A hyperspectral camera has been used to recapture frescos in the cloister of Brandenburg Cathedral, which had faded over many years.

The Fraunhofer Institute for Factory Operation and Automation (IFF) was tasked with developing software for the hyperspectral camera that would allow historians to reveal faded images without using damaging light, such as UV.

The researchers at Fraunhofer IFF collaborated with surveyors at Bgis Kreative Ingenieure in order to map large frescos on curved walls in high resolution. This provides art historians at the Cathedral Museum and Brandenburg State Cultural Heritage Preservation Agency with an overview of larger correlations between images in one collated panorama of the collected images.

The camera observes visible and infrared light, but in this case the software was the innovation that permitted the work. It uses the data produced during hyperspectral imaging to compile around one hundred images on some of which, structures such as painted figures of women or horses come to light. Art experts examine and interpret these images.

The software computes which pigments appear most frequently with the aid of statistics and standardisation. The proportion of these pigment components are then displayed in a separate image. The software algorithm proceeds in exactly the same way, with the second most frequent pigment components in a second image and so forth.

The alternative to hyperspectral imaging was to illuminate the region of interest with a UV lamp which causes pigments to fluoresce. This fluorescence would then be captured using an ordinary camera.

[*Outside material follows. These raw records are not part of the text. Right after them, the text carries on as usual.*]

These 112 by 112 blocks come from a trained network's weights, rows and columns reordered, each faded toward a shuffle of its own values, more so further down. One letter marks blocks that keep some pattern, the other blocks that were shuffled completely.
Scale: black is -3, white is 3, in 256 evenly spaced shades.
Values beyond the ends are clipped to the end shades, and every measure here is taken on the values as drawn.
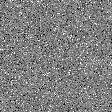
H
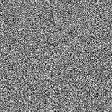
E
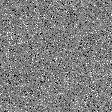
H
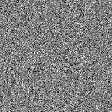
E
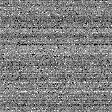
E
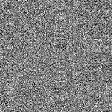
E
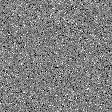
H
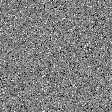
H
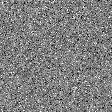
H
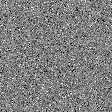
H
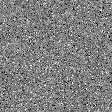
H
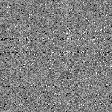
E
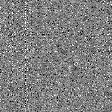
E
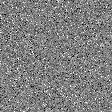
H
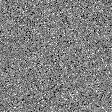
H
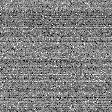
E
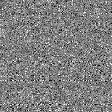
E
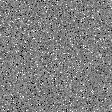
H
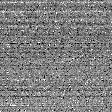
E
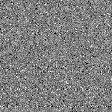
E
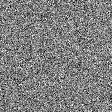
H
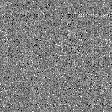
E
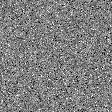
H
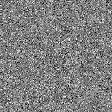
E
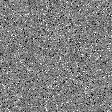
H
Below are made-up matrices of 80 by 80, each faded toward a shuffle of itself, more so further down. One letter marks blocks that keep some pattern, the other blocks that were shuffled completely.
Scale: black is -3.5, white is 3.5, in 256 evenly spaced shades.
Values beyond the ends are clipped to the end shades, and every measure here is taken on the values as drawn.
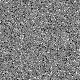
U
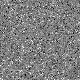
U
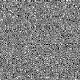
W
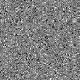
W
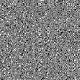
W
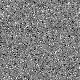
U
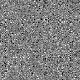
W
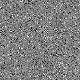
W
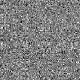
W
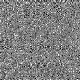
W
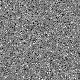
U
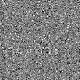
W
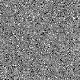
W
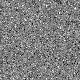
U
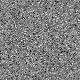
U
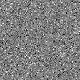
W
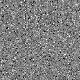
W
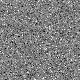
U
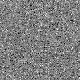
W
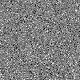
W
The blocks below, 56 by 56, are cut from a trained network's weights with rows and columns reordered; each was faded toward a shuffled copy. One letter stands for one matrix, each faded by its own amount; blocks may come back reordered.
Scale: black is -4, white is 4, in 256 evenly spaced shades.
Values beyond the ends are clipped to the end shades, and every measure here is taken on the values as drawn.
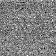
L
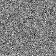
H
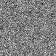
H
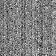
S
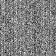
S
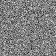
H
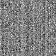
S
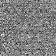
L
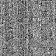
S
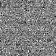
L
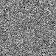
H
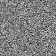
H
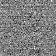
L
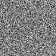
H
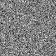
H
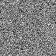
H
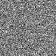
H
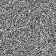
H
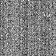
S
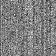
S
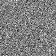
H
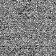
L
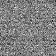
L
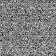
L
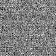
L
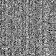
S
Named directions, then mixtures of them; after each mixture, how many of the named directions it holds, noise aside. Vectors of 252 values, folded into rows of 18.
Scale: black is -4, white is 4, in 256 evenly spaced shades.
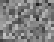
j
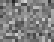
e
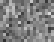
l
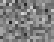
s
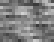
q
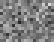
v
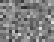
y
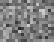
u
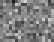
one
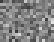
two
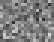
three
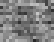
two
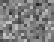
one
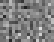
one
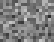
three
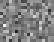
three
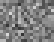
three
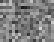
two
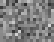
three
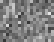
one
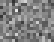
one
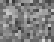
three
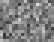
one
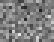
two
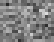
three
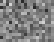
two
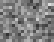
two
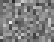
three
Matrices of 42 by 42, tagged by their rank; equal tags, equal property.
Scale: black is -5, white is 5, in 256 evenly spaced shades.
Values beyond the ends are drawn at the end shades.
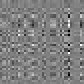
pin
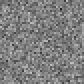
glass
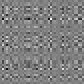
pin
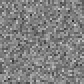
glass
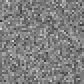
glass
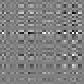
pin
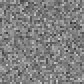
glass
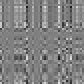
pin
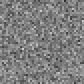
glass
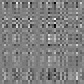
pin
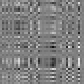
pin
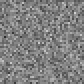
glass
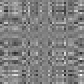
pin
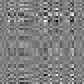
pin
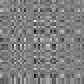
pin
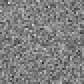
glass
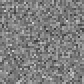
glass
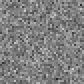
glass
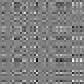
pin
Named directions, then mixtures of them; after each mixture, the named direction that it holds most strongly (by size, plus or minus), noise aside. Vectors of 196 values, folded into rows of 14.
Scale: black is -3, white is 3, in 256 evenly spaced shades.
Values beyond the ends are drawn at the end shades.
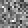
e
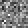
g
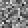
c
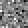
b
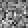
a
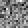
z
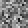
c
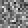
e
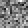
z
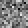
c
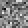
z
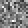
e
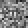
a
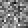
g
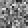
z
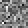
c
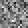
e
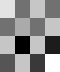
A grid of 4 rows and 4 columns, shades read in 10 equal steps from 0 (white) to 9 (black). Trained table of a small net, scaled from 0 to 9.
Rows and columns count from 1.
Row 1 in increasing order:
1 2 5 5
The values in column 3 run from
2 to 7
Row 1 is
1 5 2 5
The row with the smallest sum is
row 1
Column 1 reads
1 5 2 6
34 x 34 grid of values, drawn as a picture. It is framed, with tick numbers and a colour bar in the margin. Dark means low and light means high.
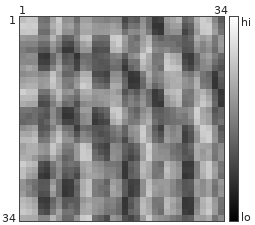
Overall the values sit about 50% of the way up the scale. Stripes running up and down repeat 7 times from left to right. Concentric rings centre on the bottom left. There is no overall slope.
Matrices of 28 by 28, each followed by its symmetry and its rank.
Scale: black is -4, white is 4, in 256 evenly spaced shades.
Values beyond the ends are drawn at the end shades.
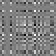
symmetric, rank two
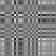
symmetric, rank one
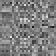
neither, rank five
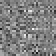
neither, rank five
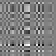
neither, rank one
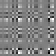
symmetric, rank one
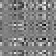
neither, rank two
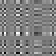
neither, rank one
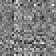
neither, rank five
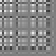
symmetric, rank one
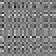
neither, rank two
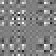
symmetric, rank two
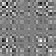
symmetric, rank two
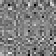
neither, rank five
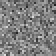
antisymmetric, full rank
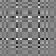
symmetric, rank one
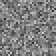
antisymmetric, full rank
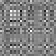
symmetric, rank two
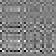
neither, rank two
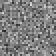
antisymmetric, full rank
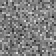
antisymmetric, full rank
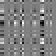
neither, rank one
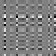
neither, rank one
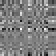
neither, rank two
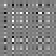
symmetric, rank one
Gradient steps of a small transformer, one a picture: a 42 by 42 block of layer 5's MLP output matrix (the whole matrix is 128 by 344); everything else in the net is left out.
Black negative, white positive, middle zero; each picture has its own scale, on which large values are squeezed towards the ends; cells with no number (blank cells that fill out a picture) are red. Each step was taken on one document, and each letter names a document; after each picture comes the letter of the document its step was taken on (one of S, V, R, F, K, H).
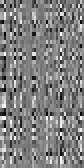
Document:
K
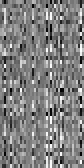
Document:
K
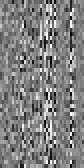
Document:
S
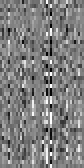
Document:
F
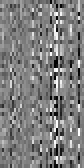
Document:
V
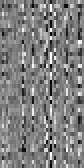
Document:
F
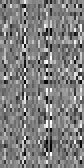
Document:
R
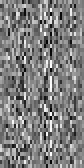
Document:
S
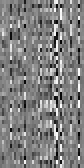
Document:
V
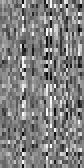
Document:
F
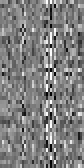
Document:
F
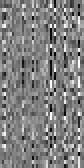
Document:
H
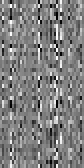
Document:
V
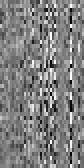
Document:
S
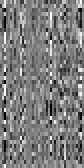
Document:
K
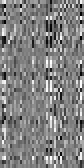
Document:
K
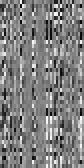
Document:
K
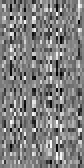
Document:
V
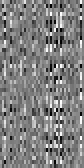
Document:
K
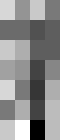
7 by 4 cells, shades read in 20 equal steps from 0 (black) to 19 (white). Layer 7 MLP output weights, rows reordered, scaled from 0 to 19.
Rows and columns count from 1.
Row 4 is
12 11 5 10
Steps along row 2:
same down up
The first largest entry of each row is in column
1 1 1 1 1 4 2
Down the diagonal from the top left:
16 8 7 10
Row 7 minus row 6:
6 6 -5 0
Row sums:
51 29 42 38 42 41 48
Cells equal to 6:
1
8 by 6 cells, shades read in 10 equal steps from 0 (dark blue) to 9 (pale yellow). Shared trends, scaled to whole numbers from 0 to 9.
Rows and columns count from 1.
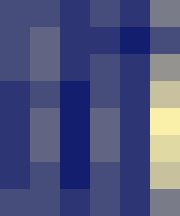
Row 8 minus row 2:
0 -1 0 1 1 2
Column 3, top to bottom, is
1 1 1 0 0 0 0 1
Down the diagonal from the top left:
2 3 1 2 1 8

However, the UV light can damage the images causing further degradation, and also the process is quite intensive. The hyperspectral camera uses a normal light source that has much less of an effect on the image. But if the two methods are combined, the hyperspectral camera can also retrieve more out of the fluorescent light because it not only sees the light itself but can ascertain the composition of the fluorescing pigments.

The researchers from the Fraunhofer IFF have already tested their technology successfully in the upper cloister of Brandenburg Cathedral, which is celebrating its 850th anniversary this year: The wall frescos there were described in detail by Hartmut Schedel in the 15th century, but were long thought to be lost until they were rediscovered a few years ago and then restored.